Many bond documents have huge holes in them when it comes to sanctions, which could in theory trap paying agents and other deal parties in civil and even criminal legal action.

Because EU and US sanctions over Russia do not match, US-based firms which perform services for English law transactions might be caught out. Some issuers are already demanding new clauses in their documents to cover this risk, which could become standard in all bonds.

The US’s Russia-related sanctions still do not apply to many of the largest public bond issuers, but they apply retrospectively — there are no grandfathering provisions in place to permit contracts that have already been struck. EU sanctions, on the other hand, only apply to new deals.

So where, for example, a US paying agent was supposed to pay out money for a sanctioned entity in an English law deal, it would violate US sanctions (by handling money for a sanctioned entity) if it made the payments, and breech its contract if it did not.

According to a London-based lawyer working for a US trustee, structured finance deals usually have provisions called illegality clauses, which let the paying agents and other deal functionaries out of their contractual obligation if performing their duties becomes illegal.
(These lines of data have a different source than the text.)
Below are the code and all the weights of a small trained network. Each question names an input and a class and asks about switching units off, where a switched-off unit gives its printed mean instead of its output.

import numpy as np


def w(rows, s, z=0):
    codes = np.array(rows[::2]) - 128.0
    scale = np.full(codes.shape[1], s)
    scale[-1] = z or s
    return codes * scale


def f(y):
    return y / 2 * (1 + np.tanh(0.7978845608 * (y + 0.044715 * y**3)))


def log_softmax(a):
    a = a - a.max(-1, keepdims=True)
    return a - np.log(np.exp(a).sum(-1, keepdims=True))


def net(x, mask):
    res = np.array(x, float).reshape(1, 2) / 4 @ E
    y = f(res @ A[0][:, :-1].T + A[0][:, -1])
    res = res + np.where(mask, y, B[0][:, -1]) @ B[0][:, :-1]
    return log_softmax(res[-1] @ U[:, :-1].T + U[:, -1])


A, B = {}, {}
E = w([
[72,251,223,162,58,52],'x0',
[44,200,59,170,238,128],'x1',
],0.011)
A[0] = w([
[121,159,63,133,152,156,188],'n1',
[140,151,161,183,94,104,60],'n2',
[147,79,81,106,152,149,253],'n3',
[98,176,73,93,176,124,89],'n4',
[133,66,77,105,144,133,63],'n5',
[176,70,131,74,28,110,95],'n6',
[60,189,155,128,204,152,101],'n7',
[212,90,193,111,105,154,128],'n8',
[101,128,174,145,123,90,77],'n9',
[136,89,169,124,196,181,88],'n10',
[99,189,157,129,123,122,90],'n11',
[83,166,78,141,254,116,105],'n12',
[149,100,96,71,176,157,110],'n13',
[114,157,148,153,66,75,127],'n14',
[128,120,121,206,208,94,114],'n15',
[105,146,140,108,111,52,75],'n16',
[145,55,43,179,161,115,135],'n17',
[4,211,204,146,95,117,236],'n18',
[156,99,90,77,119,115,62],'n19',
[97,169,98,157,147,187,123],'n20',
[86,139,160,158,98,113,71],'n21',
],0.013,0.011)
B[0] = w([
[152,124,165,116,156,75,188],'n1',
[170,141,30,82,122,145,147],'n2',
[139,194,192,143,171,143,226],'n3',
[165,85,73,117,54,85,168],'n4',
[175,127,78,60,176,160,168],'n5',
[162,93,131,157,74,86,192],'n6',
[151,97,125,103,94,106,182],'n7',
[173,113,131,158,121,70,187],'n8',
[163,134,47,81,138,146,144],'n9',
[116,135,94,59,141,160,155],'n10',
[176,124,105,79,148,168,160],'n11',
[131,118,126,116,103,68,217],'n12',
[135,143,126,76,165,179,181],'n13',
[164,149,136,76,158,134,176],'n14',
[174,84,112,129,111,84,168],'n15',
[168,105,53,68,162,152,148],'n16',
[154,134,148,103,135,149,200],'n17',
[140,141,182,121,170,143,251],'n18',
[179,108,8,28,104,124,144],'n19',
[129,108,117,139,101,106,165],'n20',
[174,104,33,87,147,170,148],'n21',
],0.013,0.021)
U = w([
[160,141,113,104,154,148,103],'0',
[166,87,121,137,47,50,64],'1',
[128,167,249,167,154,108,254],'2',
[99,152,78,174,133,141,98],'3',
[39,102,140,145,111,156,76],'4',
[79,125,111,139,108,184,81],'5',
],0.015,0.0082)

Each question gives the input, the list of numbers given to net, and the class t.
The units are the neurons (one row each of A and B). Each row of codes is followed by its name. A weight is (code - 128) times the scale printed after its matrix; where a second scale follows, it is the last column's (A, B and U).
mask holds one flag per neuron, in row order. A switched-off neuron (its flag False) gives its mean, the last column of its row in B, instead of its output. The means were averaged over made-up inputs and are rounded, as every weight is.
A unit's drop is (log p(t) with every unit on - log p(t) with that unit switched off) / (log p(t) with every unit on - log p(t) with every unit switched off).
unit that matters most: the unit with the biggest drop
top k neurons: the k neurons with the biggest drops, biggest first
drop of u: that unit's drop, to one decimal
input [8,7], class 0: unit that matters most	n18
input [7,-7], class 0: top 3 neurons	n14, n18, n12
input [-7,8], class 1: top 3 neurons	n12, n4, n15
input [7,7], class 0: top 3 neurons	n18, n11, n6
input [3,-3], class 2: top 2 neurons	n4, n19
input [3,2], class 2: top 2 neurons	n18, n5
input [6,7], class 1: top 2 neurons	n7, n12
input [1,4], class 1: drop of n3	0.8
input [6,-1], class 0: drop of n21	0.0
input [2,5], class 1: drop of n3	0.1
input [3,1], class 2: drop of n19	0.2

But these clauses are rare in bond documents.

“In short, bond documents don’t provide much for paying agents and other deal functionaries if performing their duties becomes illegal,” said Simon Hill, co-head of Allen & Overy’s global international capital markets group in London.

Tim Beech, a senior associate who works with Hill at A&O, said that some clients were already trying to fix it.

“Some market participants have already started to insist on specific wording to deal with illegality, particularly focused on sanctions, and I think in general we’ll begin to see a standard provision appear in most DCM documents on this point,” he said. "It’s a continuous task to keep contracts up to date with global developments.”

English law escape

However, paying agents do have another get out which should get them off the hook in English courts — if it is ever tested.

“In the case of a paying agent prevented from making a particular payment by reason of sanctions for example, we think under English law the courts would be likely to hold that the contract is frustrated," said Beech, "[whereby] the parties discharged from their obligations with no liability on either side and no damages payable.”

Hill explained that frustration is an English common law principle which is relevant for situations like the sanctions.

“But you can see that it would give everyone involved much more comfort if provisions dealing with illegality were specifically written into documents,” he added.

In practice, holding contracts together is likely to rely on confidence as much as the courts. If investors or issuers ask for court guidance and an English court declares a contract frustrated, then there is no chance of all parties picking up again once sanctions come to an end — it is permanently dissolved.

So recourse to the courts ought to protect paying agents but it will be better for all parties if they can avoid it altogether.

Other documentation details set out what the other options for trapped paying agents are. In some deals, they may be able to resign their role; in others, issuers may be obliged to replace them if they do not perform.